I read this book for the Mount TBR Reading Challenge hosted over at My Reader’s Block from January 1 – December 31, 2016. The challenge is to read books that you already own.
The Life and Many Deaths of Harry Houdini – Ruth Brandon
“Harry” implies approachable, down to earth. But “Houdini” sounds other-worldly and - to use that overused and abused word - awesome. So even his name vibrates and contradicts and attracts readers – like me - who are not necessarily interested in magic or escape artists, but rather the history of popular entertainment in general and vaudeville’s heyday of 1880 to 1930 in particular.
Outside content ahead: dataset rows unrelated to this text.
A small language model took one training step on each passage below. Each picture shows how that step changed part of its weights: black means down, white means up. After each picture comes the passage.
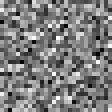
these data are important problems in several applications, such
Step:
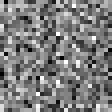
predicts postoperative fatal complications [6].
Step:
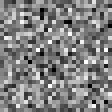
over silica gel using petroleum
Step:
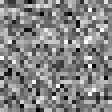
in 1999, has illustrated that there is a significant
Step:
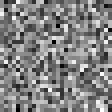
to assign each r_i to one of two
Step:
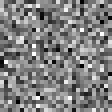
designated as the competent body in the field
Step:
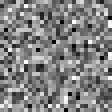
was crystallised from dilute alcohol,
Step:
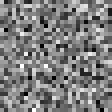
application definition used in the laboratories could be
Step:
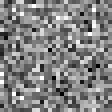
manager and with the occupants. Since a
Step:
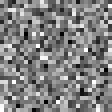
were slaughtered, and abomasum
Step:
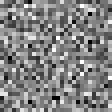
is important precisely as an analytical framework for
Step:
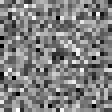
is the practice of monitoring the safety of
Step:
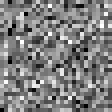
d'Exploration Harmonique has
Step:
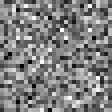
life and performance after cryogenic treatment, one
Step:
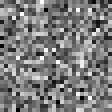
with global implications for the health of our planet
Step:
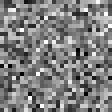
varicose veins. - 4]
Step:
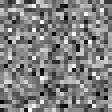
and salt is less than 5% for both
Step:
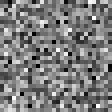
to reduce specific energy consumption by 5-6%.
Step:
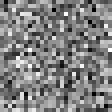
sources 2. if boundaries a (sometimes
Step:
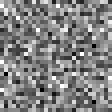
Gender Age (years) Weight
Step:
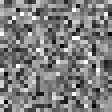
event of a physical or technical incident,
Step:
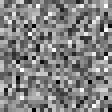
first order in x (i.e.
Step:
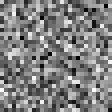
blocking probability than static routing. The
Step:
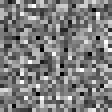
and arrange physical factors in order to create beneficial
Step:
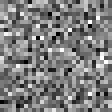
growth effect of investments isn’t absolute,
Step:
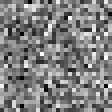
important aspect of SIFT approach is that it
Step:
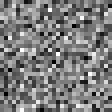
excellent retention of stereochemical
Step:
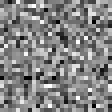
and deaths from HIV but also reduced the transmission
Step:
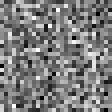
university leaders. This civitas data has
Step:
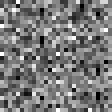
Vehicles Directorate, Air
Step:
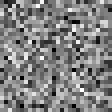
to take control of their studies as they can learn
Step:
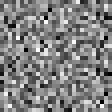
slab, the depth of slab,
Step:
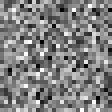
shown by 44% of the responses. This
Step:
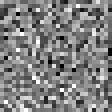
support of dialysis to only 2 patients.
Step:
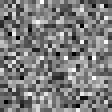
with colleagues at MEI to discuss
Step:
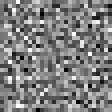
3.4 Compression performance test of
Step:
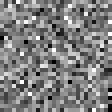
a higher chance of clearing HBV
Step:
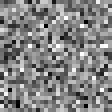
blue (in water), the new bands and
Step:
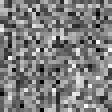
light on his influence on the Jadidist
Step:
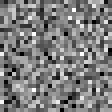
systolic blood pressure and inflammatory markers
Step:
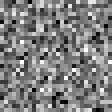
over 25%. New users from Italy have declined
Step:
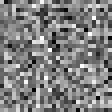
thinking of investors and entrepreneurs. This
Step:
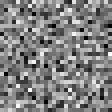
[10,11]. Clinical and biochemical
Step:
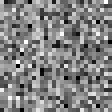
assumes that existing trade agreements and international conventions
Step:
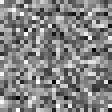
has been regarded as a condition with an
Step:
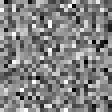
tasks should be amended to ensure students gain the
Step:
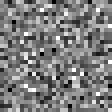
1Hz was adopted for the load data acquisition.
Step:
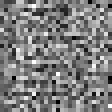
of interest. Much of the application of
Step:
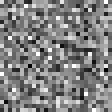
is thought that they should have been composed by
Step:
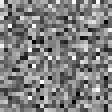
Thus, a domain with a lifetime that is
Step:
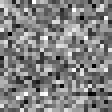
The safety profile of HMB is considered
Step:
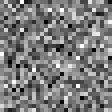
Protecting Persons Słowa
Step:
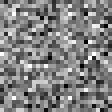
signs associated with cancer chemotherapy
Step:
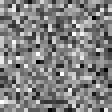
do not consider the interactive characteristics in the group decision
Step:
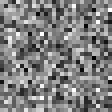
the influence of anthropogenic pollution on the studied
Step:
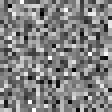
made using precoated carbon fibers.
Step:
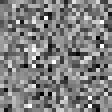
patch to determine the effect of a
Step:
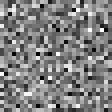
not to be used analytically but proactively
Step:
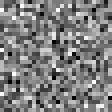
materialised in September 2015 in 17 main objectives to
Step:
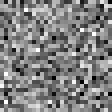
elastic properties of the scaffolds. This study
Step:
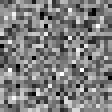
optimal timing of surgery in geriatric
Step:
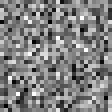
command-line, scripted, and interactive
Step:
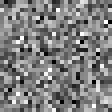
width at half maximum was used to find size distribution
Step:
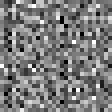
and to generate, recognize, and use digital
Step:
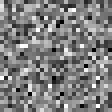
idea that such propensity is due to differences in
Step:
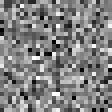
draw conclusions on the metabolism of cells by measuring
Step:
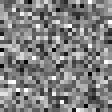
formation, all coagulation experiments were carried out
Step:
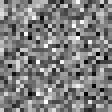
compliance are an effective way to improve a nation's
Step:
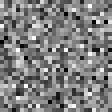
help due to deeply rooted societal and cultural
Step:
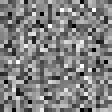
Jinnah burn and reconstructive
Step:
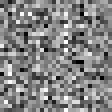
carboxylates and nitrates. These
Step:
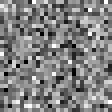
Both qualitative and quantitative evaluations reveal that the proposed
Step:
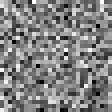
The public sector is facing a host of new
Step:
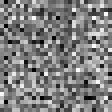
all, but opted-out of discovery
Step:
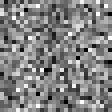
in line with the values found from testing the
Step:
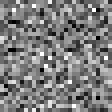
Huegel and Davies
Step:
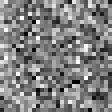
the top predators (Hjermann et
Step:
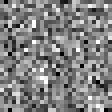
loss of some erupted permanent
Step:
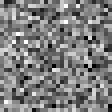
against a variety of diseases. This study focus was
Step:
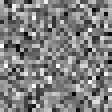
thus far been neglected by social scientists, and
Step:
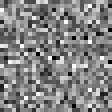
materials – activated carbon and iron oxides
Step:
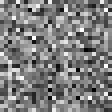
that formaldehyde exposure in lymphocytes affects
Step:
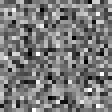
Wazira’s miscues and
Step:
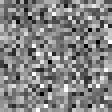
will help learners orientate themselves at the beginning
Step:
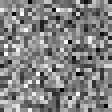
above relation implies that the Dirichlet series
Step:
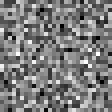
Welcome to the Citizen Science toolkit
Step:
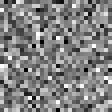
created. Each particle consists of number of components equal
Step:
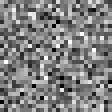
evolve at the socio-economic level as well
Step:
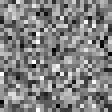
the agricultural sector. According to several theories and
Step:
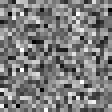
by the image analyzer software) of the samples
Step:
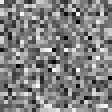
is to isolate them from environments where
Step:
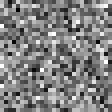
be at the forefront of universities seeking
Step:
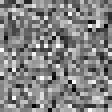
is straightforward thanks to the statistical
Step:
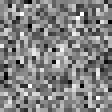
particularly bed occupancy rates which fell short
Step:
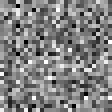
Converse or Vans but TOMS is
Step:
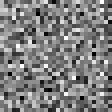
something happened before the present moment are similar to
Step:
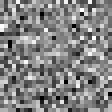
lattice. 3 Results This section is dedicated to
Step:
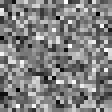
from the sensor data deployed at each site.
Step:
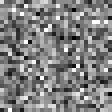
has great medicinal value and is used to
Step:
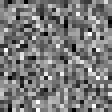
intake and peripheral glucose
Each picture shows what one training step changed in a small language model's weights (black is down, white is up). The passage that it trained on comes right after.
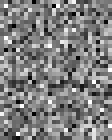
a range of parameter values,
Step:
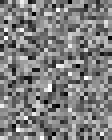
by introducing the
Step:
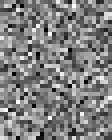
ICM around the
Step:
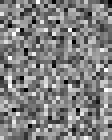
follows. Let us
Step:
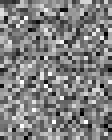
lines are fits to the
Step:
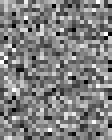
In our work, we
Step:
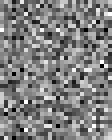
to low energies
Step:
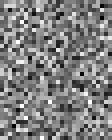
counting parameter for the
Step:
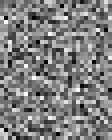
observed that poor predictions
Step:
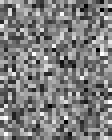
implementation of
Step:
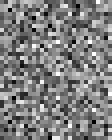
The values of the output
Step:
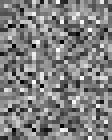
a $384$-dimensional
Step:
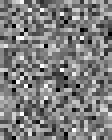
universe to matter
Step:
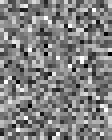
aside from the
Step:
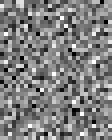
in three distinct
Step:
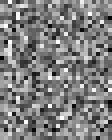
invariant under the
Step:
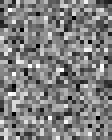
be viewed
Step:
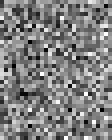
spectral resolution. The
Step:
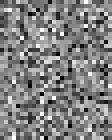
dashed boxes
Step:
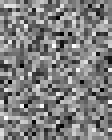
interface consisting of
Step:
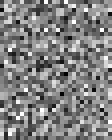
and $e$ are the
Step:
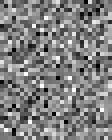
such different-time correlation
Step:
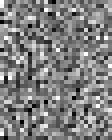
and broad energy
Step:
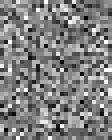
method applied to the
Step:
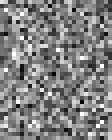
the ansatz
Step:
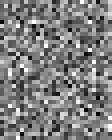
stronger than that along
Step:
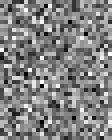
that the potential $V$
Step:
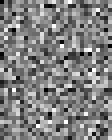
start, it takes
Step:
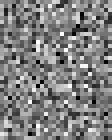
obtained in the GBE
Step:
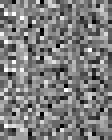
\includegraphics{} \includegraphics{}
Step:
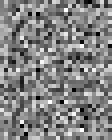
distance determination using
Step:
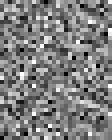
(dark blue)
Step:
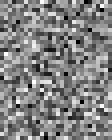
the challenges can
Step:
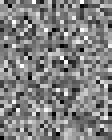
evidence is seen
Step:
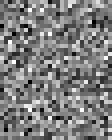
rate of $1\cdot
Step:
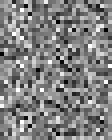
must first validate
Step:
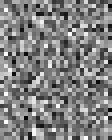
quantum spreading for
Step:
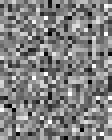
the emissivity
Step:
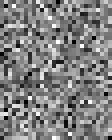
of energy, potentially
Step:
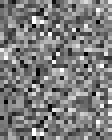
noting that the results of
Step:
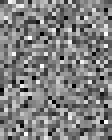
the lab coordinate
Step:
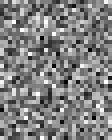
is the MAPE
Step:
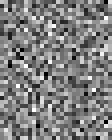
approach that enabled
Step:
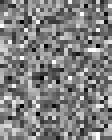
construct MDS
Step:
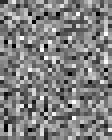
perfect transmission of
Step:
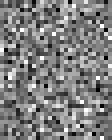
and MOM;
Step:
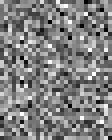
a simple explanation
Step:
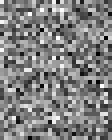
with $% n\rightarrow
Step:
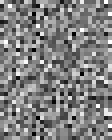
the symbols in
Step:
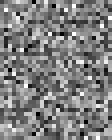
compare with FD of
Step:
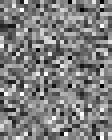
to objects further than
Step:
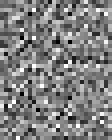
the equinoxes and
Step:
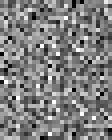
other words, under
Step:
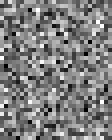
optical OAM
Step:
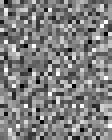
inputs. The
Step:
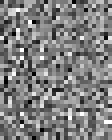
of the SIR model and
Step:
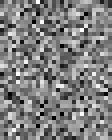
Yet, given the
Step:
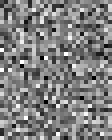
of the resonance
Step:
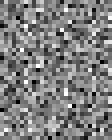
useful for optical information
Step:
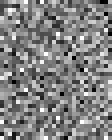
TIA is the
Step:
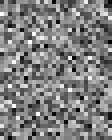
Let us now
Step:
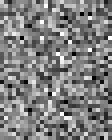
\mathbf v\cdot
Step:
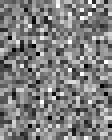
used. One such
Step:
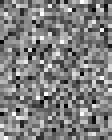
the CCs between
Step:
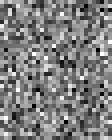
implementation in
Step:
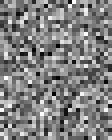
is an externally
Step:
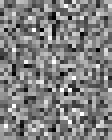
asteroids show
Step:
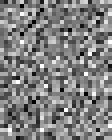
level. {\it Panel
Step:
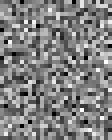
final state jets
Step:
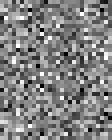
the problem becomes a
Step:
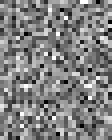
powers the DL
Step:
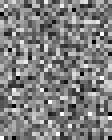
the literature,
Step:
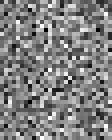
of transducers. The
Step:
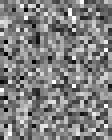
app updates can
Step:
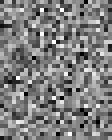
which can take different values
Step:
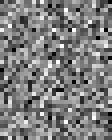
of five generators,
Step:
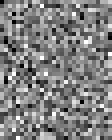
the medium, and
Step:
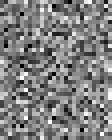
while the temperature of the
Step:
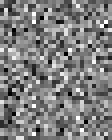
can tell you
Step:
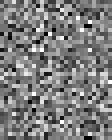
less than that of
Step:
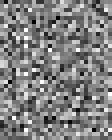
as they enter the
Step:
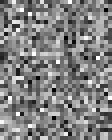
such a system can potentially
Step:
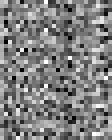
no larger zero subspace
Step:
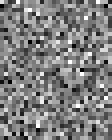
equation (1.1)
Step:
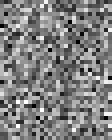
thus the intensity
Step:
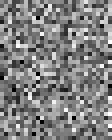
that the difference in the
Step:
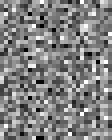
simulated clusters. We
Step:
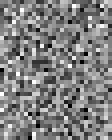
process was automated
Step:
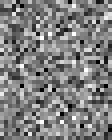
be obtained using only around
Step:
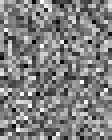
result on the final
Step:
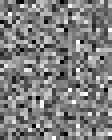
(in red),
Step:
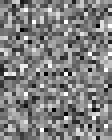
parts of projectors

While the biographies of Houdini by Christopher and Gresham are well worth reading, Brandon too provides information about topics -- mother fixation, death obsession, unwilling skepticism, ruthless competitor, loyalty demanding - that make this biography a substantial, insightful read. Even the digressions give interest. For example, she delivers background information about medicine shows, which Houdini had to work early in his career. Starting in the Elizabethan era in Europe, such shows were traveling horse and wagon teams which peddled patent medicines and other products between various entertainment acts. The quack medications gradually took a backseat to the entertainment acts.
She also makes fascinating points related to cultural history. She asserts that Houdini became popular because the Indomitable Little Guy was a popular character in the early 20th century. Think of Charlie Chaplin’s Tramp or Buster Keaton’s Stone Face. The little guy was always having to wrestle with and escape from bonds, from oppression. This resonated with immigrants and working people in North America, but people in police states like Germany and Russia really went nuts over Houdini escaping from handcuffs, cells, and black marias.
Brandon also turns to personality psychology to explain Houdini. The Freudian interpretations of Houdini’s dreams may or may not appeal to readers. More plausible are her interpretations of the marriage between Harry and Bess. For instance, for all his protestations of love and devotion, the narcissist Houdini was very controlling. It speaks volumes that by the time he died, she was drinking a lot. So few families of geniuses and artists are happy families, so much time and emotion are sacrificed to the creation of art and entertainment.
Brandon, a British biographer, novelist and historian, writes clear prose that’s a pleasure to read. Readers into the history of popular entertainment would probably like this biography.